# Campground site maps



## Milkman

I know many campgrounds have their site maps published online.  However, some don't.  I am going to start this thread for posting maps, etc for campgrounds. Use this to post links to maps, past threads, or other campground information that will help us help each other.


I will ask a mod to make it a sticky if they feel so inclined.


----------



## Milkman

This is a map of the 3 Ga. Power campgrounds on Lake Oconee, GA.  It has the campground rules and contact information for each campground as well.
Edited to make full size


----------



## sweatequity

*ocmulgee*

http://www.georgiawildlife.com/sites...lgee_guide.pdf


----------



## RBM

*Highlands County, FL*

We have two "main" State Parks in Highlands. Highlands Hammock State Park and the large Hickory Hammock WMA. There are other State Parks also and other hiking trails in the county. Most have hiking but some also have camping. Lots of sites about them below in the links and I am sure there are other sites on them also.

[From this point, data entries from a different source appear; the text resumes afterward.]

Below are the code and all the weights of a small trained network. Each question names an input and a class and asks about switching units off, where a switched-off unit gives its printed mean instead of its output.

import numpy as np


def w(rows, s, z=0):
    codes = np.array(rows[::2]) - 128.0
    scale = np.full(codes.shape[1], s)
    scale[-1] = z or s
    return codes * scale


def norm(h):
    return h / np.sqrt((h * h).mean(-1, keepdims=True) + 1e-5)


def f(y):
    return y / 2 * (1 + np.tanh(0.7978845608 * (y + 0.044715 * y**3)))


def log_softmax(a):
    a = a - a.max(-1, keepdims=True)
    return a - np.log(np.exp(a).sum(-1, keepdims=True))


def net(x, mask):
    res = np.array(x, float).reshape(1, 4) / 4 @ E
    u = 0
    for l in range(2):
        y = f(norm(res) @ A[l][:, :-1].T + A[l][:, -1])
        res = res + np.where(mask[u : u + 15], y, B[l][:, -1]) @ B[l][:, :-1]
        u += 15
    return log_softmax(norm(res)[-1] @ U[:, :-1].T + U[:, -1])


A, B = {}, {}
E = w([
[128,120,114,129,92,122,237],'x0',
[131,145,245,112,39,128,156],'x1',
[123,142,155,252,78,126,150],'x2',
[121,120,25,147,65,118,134],'x3',
],0.0016)
A[0] = w([
[135,121,233,72,137,136,187,41],'0.n0',
[127,128,13,60,83,138,140,87],'0.n1',
[123,120,115,10,109,128,124,57],'0.n2',
[128,110,99,103,216,131,110,105],'0.n3',
[116,133,185,234,75,134,79,75],'0.n4',
[133,141,231,79,134,121,162,66],'0.n5',
[124,144,146,79,69,134,113,153],'0.n6',
[120,136,110,152,233,148,142,77],'0.n7',
[111,130,145,182,122,128,127,91],'0.n8',
[133,124,110,47,239,139,3,6],'0.n9',
[124,119,6,131,185,140,165,82],'0.n10',
[125,120,123,130,132,132,132,119],'0.n11',
[150,135,67,166,112,145,125,70],'0.n12',
[136,142,139,105,106,137,118,137],'0.n13',
[128,126,231,64,105,145,30,94],'0.n14',
],0.0054,0.0015)
B[0] = w([
[77,97,162,93,115,109,178,201],'0.n0',
[134,119,143,138,51,113,72,219],'0.n1',
[171,155,122,73,86,127,139,178],'0.n2',
[126,153,118,150,185,107,139,181],'0.n3',
[214,108,91,144,117,115,156,205],'0.n4',
[64,88,148,129,130,144,151,197],'0.n5',
[144,103,146,96,174,93,122,159],'0.n6',
[161,137,140,77,148,80,154,165],'0.n7',
[142,127,107,122,103,122,153,138],'0.n8',
[84,115,2,111,156,68,141,253],'0.n9',
[119,147,195,194,155,108,122,237],'0.n10',
[128,136,131,129,124,127,133,127],'0.n11',
[89,118,144,132,92,100,175,151],'0.n12',
[128,115,134,118,148,123,115,135],'0.n13',
[127,120,188,176,140,95,75,222],'0.n14',
],0.013,0.0035)
A[1] = w([
[139,163,114,25,92,208,35,14],'1.n0',
[162,119,137,148,171,173,71,73],'1.n1',
[119,127,88,112,95,157,102,71],'1.n2',
[77,188,140,196,91,210,71,20],'1.n3',
[171,175,96,162,133,126,86,89],'1.n4',
[179,141,77,130,125,208,160,81],'1.n5',
[112,213,194,131,226,172,141,1],'1.n6',
[186,142,78,125,125,204,166,46],'1.n7',
[162,126,202,150,135,193,113,88],'1.n8',
[126,125,135,129,119,116,129,124],'1.n9',
[128,104,130,135,106,97,135,211],'1.n10',
[88,121,124,188,162,145,140,121],'1.n11',
[47,86,166,69,154,237,163,48],'1.n12',
[53,179,1,84,206,146,132,53],'1.n13',
[72,133,168,122,145,109,69,78],'1.n14',
],0.0081,0.00088)
B[1] = w([
[226,129,128,22,96,97,84,133],'1.n0',
[134,105,134,146,160,153,114,107],'1.n1',
[169,122,154,110,148,85,150,114],'1.n2',
[84,151,148,166,85,152,98,145],'1.n3',
[91,112,161,101,140,170,152,160],'1.n4',
[144,115,92,132,107,159,185,128],'1.n5',
[167,166,159,110,181,100,195,124],'1.n6',
[142,108,88,131,101,160,183,131],'1.n7',
[115,129,63,115,168,125,111,153],'1.n8',
[121,149,122,117,141,153,125,144],'1.n9',
[115,182,109,91,179,213,104,195],'1.n10',
[163,144,136,47,109,134,107,156],'1.n11',
[47,52,195,80,145,150,148,181],'1.n12',
[56,148,5,117,135,101,97,253],'1.n13',
[143,134,77,110,87,185,197,182],'1.n14',
],0.014,0.0042)
U = w([
[180,74,137,177,191,135,56,4],'0',
[160,191,179,134,182,99,170,2],'1',
[187,106,65,158,95,174,214,164],'2',
[83,196,161,189,63,149,78,156],'3',
[50,62,191,79,143,150,164,220],'4',
[60,151,8,116,154,78,101,240],'5',
[193,134,139,54,81,107,66,44],'6',
],0.011,0.0016)

Each question gives the input, the list of numbers given to net, and the class t.
The units are the neurons (one row each of A and B). Each row of codes is followed by its name. A weight is (code - 128) times the scale printed after its matrix; where a second scale follows, it is the last column's (A, B and U).
mask holds one flag per neuron, layer by layer. A switched-off neuron (its flag False) gives its mean, the last column of its row in B, instead of its output. The means were averaged over made-up inputs and are rounded, as every weight is.
A unit's drop is (log p(t) with every unit on - log p(t) with that unit switched off) / (log p(t) with every unit on - log p(t) with every unit switched off).
The circuit of an input: a set's keep is (log p(t) with only the set's units on - log p(t) with every unit switched off) / (log p(t) with every unit on - log p(t) with every unit switched off). Starting from the 12 units with the biggest drops (on a tie, the unit counted first), units are removed one at a time, each time the one whose removal leaves the highest keep (on an exact tie, the one counted first), for as long as the keep stays at least 0.8.
units of the circuit, in order: the units of the circuit, biggest drop first
unit that matters most: the unit with the biggest drop
top k neurons: the k neurons with the biggest drops, biggest first
top k neurons in layer l: the k neurons of layer l with the biggest drops, biggest first
input [4,-8,5,1], class 1: units of the circuit, in order : [0.n10 1.n13]
input [4,0,6,6], class 2: unit that matters most : 0.n14
input [6,-6,8,-2], class 2: units of the circuit, in order : [0.n14 0.n9 0.n0 1.n13]
input [-1,4,1,1], class 0: top 3 neurons : [0.n4 1.n13 0.n14]
input [-6,-7,8,3], class 1: units of the circuit, in order : [0.n9 1.n13 0.n1]
input [0,-7,8,-1], class 1: top 2 neurons in layer 1 : [1.n13 1.n14]
input [-5,-5,7,0], class 2: top 2 neurons : [0.n9 0.n4]
input [-5,2,1,4], class 0: top 3 neurons in layer 0 : [0.n14 0.n2 0.n6]
input [-5,2,4,-3], class 0: top 2 neurons in layer 0 : [0.n14 0.n4]
input [-3,4,1,6], class 2: top 3 neurons : [0.n4 0.n10 0.n14]
input [8,3,-6,1], class 4: top 3 neurons : [0.n0 1.n12 0.n5]
input [7,2,-2,2], class 6: top 2 neurons : [0.n1 1.n0]
input [2,4,-8,1], class 6: top 2 neurons : [0.n2 1.n0]
input [-5,6,-1,0], class 0: units of the circuit, in order : [0.n14]
input [4,3,-2,3], class 6: top 2 neurons : [1.n0 0.n1]
input [-1,8,4,5], class 2: top 2 neurons in layer 0 : [0.n4 0.n10]
input [5,-5,-2,-4], class 1: top 2 neurons : [0.n10 1.n6]
input [7,0,8,-8], class 4: top 4 neurons : [0.n0 0.n5 0.n9 1.n12]
input [7,8,-1,8], class 6: top 3 neurons : [0.n10 0.n9 0.n5]
input [6,3,-1,4], class 6: unit that matters most : 0.n10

http://floridabirdingtrail.com/index.php/trip/trail/Highlands_Hammock_State_Park/

http://floridabirdingtrail.com/index.php/trip/trail/Istokpoga_Park/

http://floridabirdingtrail.com/index.php/trip/trail/Hickory_Hammock_Wildlife_Management_Area/

http://myfwc.com/viewing/recreation/wmas/cooperative/hickory-hammock

https://my.sfwmd.gov/portal/page/po...rces/pg_sfwmd_landresources_recopps_cl_hickor

http://highlandstoday.com/news/agri...y-hammock-a-great-place-to-explore-ar-320003/

http://www.floridahikes.com/fthickoryhammock

http://floridabirdingtrail.com/index.php/trip/trail/Lake_June-in-Winter_Scrub_State_Park/

http://floridabirdingtrail.com/index.php/trip/trail/Platt_Branch_Wildlife_and_Environmental_Area/

http://www.visithighlandscounty.com/destinations/?cat=4

http://www.archbold-station.org/station/html/vinfo/naturetrl.html

Forgot the AP Bombing Range WMA.

http://www.avonparkafr.com/


----------



## Milkman

Old Salem near Greensboro Ga.  

http://georgiapower.com/in-your-community/lakes-and-recreation/east/Old_Salem_Hard_Copy.pdf


----------



## lcookie

*Shady Grove Campground - Lake Lanier*

I will do my best to post for the sites I visit.  These are images from my scouting trip.  Overall I felt the campground was well maintained.  There were multiple areas for kids to unwind.  The restrooms were clean but looked old.  The site had places for every type of camping - walk in primative tent, drive up primative tent, waterfront sites, wooded sites, and group sites.  Most of the park was setup for rv's but one could set up nice tent sites on the rv pads.  The sites were stacked on top of each other but there were a few that were semi private. There was 2 beaches, 2 playgrounds, and a  boat ramp with floating dock.  They sell firewood at the site.  I did not see an ice machine. Power and water was available at each site. Civilization is less than 10 minutes away.  Most all the sites were multilevel.


----------



## lcookie

*Winfield Scott*

Took a run up that way to scout out a future trip.  Campsite is old and could use some freshening up to me but not to the point I would cancel my trip.  Site has lake with boat ramp and courtesy dock.  Electric only boat allowed.  The area around the ramp is silted in so it's relatively shallow.  There are a couple trails that hook into the AT there also.  Half the park is reservation and the other half is first come.  Mainly a tent campground or small popups.  Restrooms with showers.  Ice and firewood onsite.


----------



## olewarthog

*Towns Bluff Park & Heritage Center, Hazlehurst GA*

Great RV park on the banks of the Altamaha River.  The park is located about a mile below the confluence of the Ocmulgee & Oconee Rivers.  You can experience 3 of Georgia's great rivers from one location.  The RV sites are spacious with a lot of green space between the sites. Full bath house.  Both 50 amp & 30 amp are available. Two paved boat ramps. Kids playground. Lots of hiking trails. 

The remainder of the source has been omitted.